GH: Estou vendo de forma positiva às coisas que estão acontecendo no mundo. Através da moda, podemos sonhar, ser positivo, podemos nos inspirar. E, como modelo, é muito especial poder tirar toda essa inspiração, levá-lo à passarela e fazer o mundo sentir pelos estilistas. Às vezes você sente que a indústria criativa é a esperança de tudo o que está acontecendo conosco.

El País: O conforto na moda é importante para você?

GH: Eu sempre disse que queria fazer roupas confortáveis. Quanto mais confortável você for, mais bonita você se sente. Caso contrário, você está preocupada se mostra muito ou se algo está apertando você. Não faço roupas que não fazem sentido.

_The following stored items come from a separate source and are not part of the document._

[[129 133 133 134 123 138 128 133 128 127 128 134 128 129 131]
 [127 131 131 115 121 136 128 129 126 130 128 129 128 128 152]
 [129 141 134 109 120 156 128 129 127 131 128 127 128 128 142]]
->
[[129 141 134 109 120 156 128 129 127 131 128 127 128 128 142]
 [129 133 133 134 123 138 128 133 128 127 128 134 128 129 131]
 [127 131 131 115 121 136 128 129 126 130 128 129 128 128 152]]

[[117 150 132 146 129 143 133 121 114 144 112 134 138]
 [127 117 113 118 129 138 133 124 150 126 127 119 126]
 [143 142 115 145 108 138 120 107 114 130 149 142 141]
 [109 127 147 108 115 139 123 145 139 144 114 117 132]
 [122 139 138 117 128 130 150 117 114 123 125 109 121]
 [120 122 116 133 130 148 142 133 144 148 139 108 133]]
->
[[117 150 132 146 129 143 133 121 114 144 112 134 138]
 [143 142 115 145 108 138 120 107 114 130 149 142 141]
 [122 139 138 117 128 130 150 117 114 123 125 109 121]
 [109 127 147 108 115 139 123 145 139 144 114 117 132]
 [120 122 116 133 130 148 142 133 144 148 139 108 133]
 [127 117 113 118 129 138 133 124 150 126 127 119 126]]

[[143 117 149 112 112 124]
 [117 141 142 139 133 129]]
->
[[117 141 142 139 133 129]
 [143 117 149 112 112 124]]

El País: Você tem um truque para manter a calma na frente da câmera?

GH: Obviamente há momentos em que o conceito de fotos não é bastante natural. Conhecer e armazenar informações criativas pode ajudá-lo a se tornar o personagem que a equipe deseja. Trata-se de representar o que eles querem e deixar de lado sua personalidade. Quando fico nervosa, simplesmente tento esquecer quem sou e ser outra pessoa.

El País: Você é muito segura com seu corpo e é algo que é transmitido e em suas redes sociais. Você acha que isso pode ser inspirador para seus seguidores?

GH: Quando eu comecei, muitas pessoas me disseram que eu estava gorda, e a verdade é que eu sempre me senti muito confortável com meu corpo e nunca me envergonhava disso. Mas então eu fui diagnosticada com um problema de tireóide e quando recebi medicação, perdi muito peso e outros críticos vieram dizer que eu estava muito magra. E a verdade, eu não me importo com o que eles dizem, eu estou feliz, porque me sinto saudável e acho que o importante é conhecer seu corpo. O fato é que nunca mudarei meu corpo para o que alguém diz.

El País: Há muita conversa sobre o estilo pessoal hoje. O que isso significa para você?

GH: A verdade é que eu não sei a resposta. Porque acabo de me levantar e colocar o que é mais confortável para mim. E, de fato, isso é o que eu tento trazer para a coleção que eu faço com o Tommy, eu tento ter um pouco para todos, mas também para pessoas como eu, que se levantam e se sentem diferentes todos os dias.

El País: Lembra-se dos conselhos de alguém para reforçar essa autoconfiança?

GH: Na verdade, vem de muitas pessoas. Por exemplo, o primeiro que me deixou confortável nos desfiles foi Jeremy Scott. E desde o início, quando ninguém mais me aceitou, ele me disse: “Você é linda e você vai abrir o meu desfile”. Fez eu me sentir confortável comigo mesma, na minha pele, especialmente na passarela. Tommy é o mesmo: “Gigi, é fantástica. Se isso te faz feliz, faça isso!”

El País: Como você lida com a pressão?

GH: Estou aprendendo a lidar com isso. Já faz seis anos que isso começou. Todos os dias eu aprendo um pouco mais como lidar com isso, porque não há um livro que lhe diga como viver essa vida, quando você acorda pela manhã e olha pela janela e há 15 câmeras por aí. Às vezes eu não me sinto bonita, eu não quero me maquiar, me olho no espelho e não tenho ideia do que fazer com meu cabelo. Recentemente, descobri que é importante para mim estar em contato com a natureza, com meus cavalos e me encontrar. É o lugar onde eu cresci, isso me faz sentir bem, se levantar por uma razão diferente do que ter que o que escolher todo o dia e encarar as câmeras. Quando eu estiver lá, eu posso colocar meu jeans, meu top e botas, saindo sem maquiagem… é algo muito libertador para mim.